This doesn’t work, legally or practically speaking, because it’s trying to restrict speech-acts between parties that both want the information to be shared. You can’t legally stop people from truthfully disclosing that they have a reposessed degree, because of the first amendment. You can’t practically stop people from truthfully disclosing that they have a repossessed degree because they will have left many archived traces of that information, for example copies of their resume in the Internet Archive, they have an incentive to leave those traces in place, and removing those traces is too difficult and involves too many third parties to be a legal requirement.
On the other hand it would work in cases where a degree is necessary to licensure. For example, degree repossession would be effective against professions who need a degree as part of their certification to practice. If it is not the case already, this could be made the case for doctors, nurses, lawyers, accountants, professional engineers, etc. such that there would be real impacts of loss of degree even if you could still tell people you had it because you wouldn’t be allowed to practice your profession in the same capacity as before without your license.
(Whether or not licensing is a good policy is a separate question from the consideration of how the mechanism of degree repossession might work.)
You can’t legally stop people from truthfully disclosing that they have a repossessed degree, because of the first amendment.
The two of us could sign a contract where I pay you $100 and you agree not to disclose what you ate for breakfast this morning, and agree not to disclose the existence of the contract. That would be a reasonably standard non-disclosure agreement (NDA). Having a system where student loans normally survive bankruptcy, but can be discharged if you agree not to disclose that you ever had a degree seems similarly compatible with the first amendment?

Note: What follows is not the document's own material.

B:
1: [-390 176 376 354 180 -352 350 388 -323 -161 -104 366 105 -47 -18 -32 -117 -88 -348 596 26 -10 170 -189 -48 294 -145 -226 95]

left many archived traces of that information
In practice I think this is unlikely to matter much for most people. If you’re applying for a job, and the job asks for your resume, they’re not going to go poking around dusty corners of the web looking to see if you had some other version with different contents. Someone willing to put in that much additional effort would probably just spend it on evaluating the candidate directly.
The two of us could sign a contract where I pay you $100 and you agree not to disclose what you ate for breakfast this morning, and agree not to disclose the existence of the contract.
The relevant difference between this and an NDA is that this has the restriction on speech coming from a statute, rather than a contract between nongovernmental entities.
In practice I think this is unlikely to matter much for most people. If you’re applying for a job, and the job asks for your resume, they’re not going to go poking around dusty corners of the web looking to see if you had some other version with different contents.
Actually, I expect this will be discovered with nearly 100% reliability by ordinary due diligence on hires. Bankruptcies are necessarily very public and there are APIs for finding out whether someone has declared bankruptcy, so you just check whether each candidate has declared bankruptcy, and if so, you take the resume-URL they gave you and check that URL on archive.org just prior to their bankruptcy.
This doesn’t work, legally or practically speaking, because it’s trying to restrict speech-acts between parties that both want the information to be shared. You can’t legally stop people from truthfully disclosing that they have a reposessed degree, because of the first amendment. You can’t practically stop people from truthfully disclosing that they have a repossessed degree because they will have left many archived traces of that information, for example copies of their resume in the Internet Archive, they have an incentive to leave those traces in place, and removing those traces is too difficult and involves too many third parties to be a legal requirement.
On the other hand it would work in cases where a degree is necessary to licensure. For example, degree repossession would be effective against professions who need a degree as part of their certification to practice. If it is not the case already, this could be made the case for doctors, nurses, lawyers, accountants, professional engineers, etc. such that there would be real impacts of loss of degree even if you could still tell people you had it because you wouldn’t be allowed to practice your profession in the same capacity as before without your license.
(Whether or not licensing is a good policy is a separate question from the consideration of how the mechanism of degree repossession might work.)
The two of us could sign a contract where I pay you $100 and you agree not to disclose what you ate for breakfast this morning, and agree not to disclose the existence of the contract. That would be a reasonably standard non-disclosure agreement (NDA). Having a system where student loans normally survive bankruptcy, but can be discharged if you agree not to disclose that you ever had a degree seems similarly compatible with the first amendment?
In practice I think this is unlikely to matter much for most people. If you’re applying for a job, and the job asks for your resume, they’re not going to go poking around dusty corners of the web looking to see if you had some other version with different contents. Someone willing to put in that much additional effort would probably just spend it on evaluating the candidate directly.
The relevant difference between this and an NDA is that this has the restriction on speech coming from a statute, rather than a contract between nongovernmental entities.
Actually, I expect this will be discovered with nearly 100% reliability by ordinary due diligence on hires. Bankruptcies are necessarily very public and there are APIs for finding out whether someone has declared bankruptcy, so you just check whether each candidate has declared bankruptcy, and if so, you take the resume-URL they gave you and check that URL on archive.org just prior to their bankruptcy.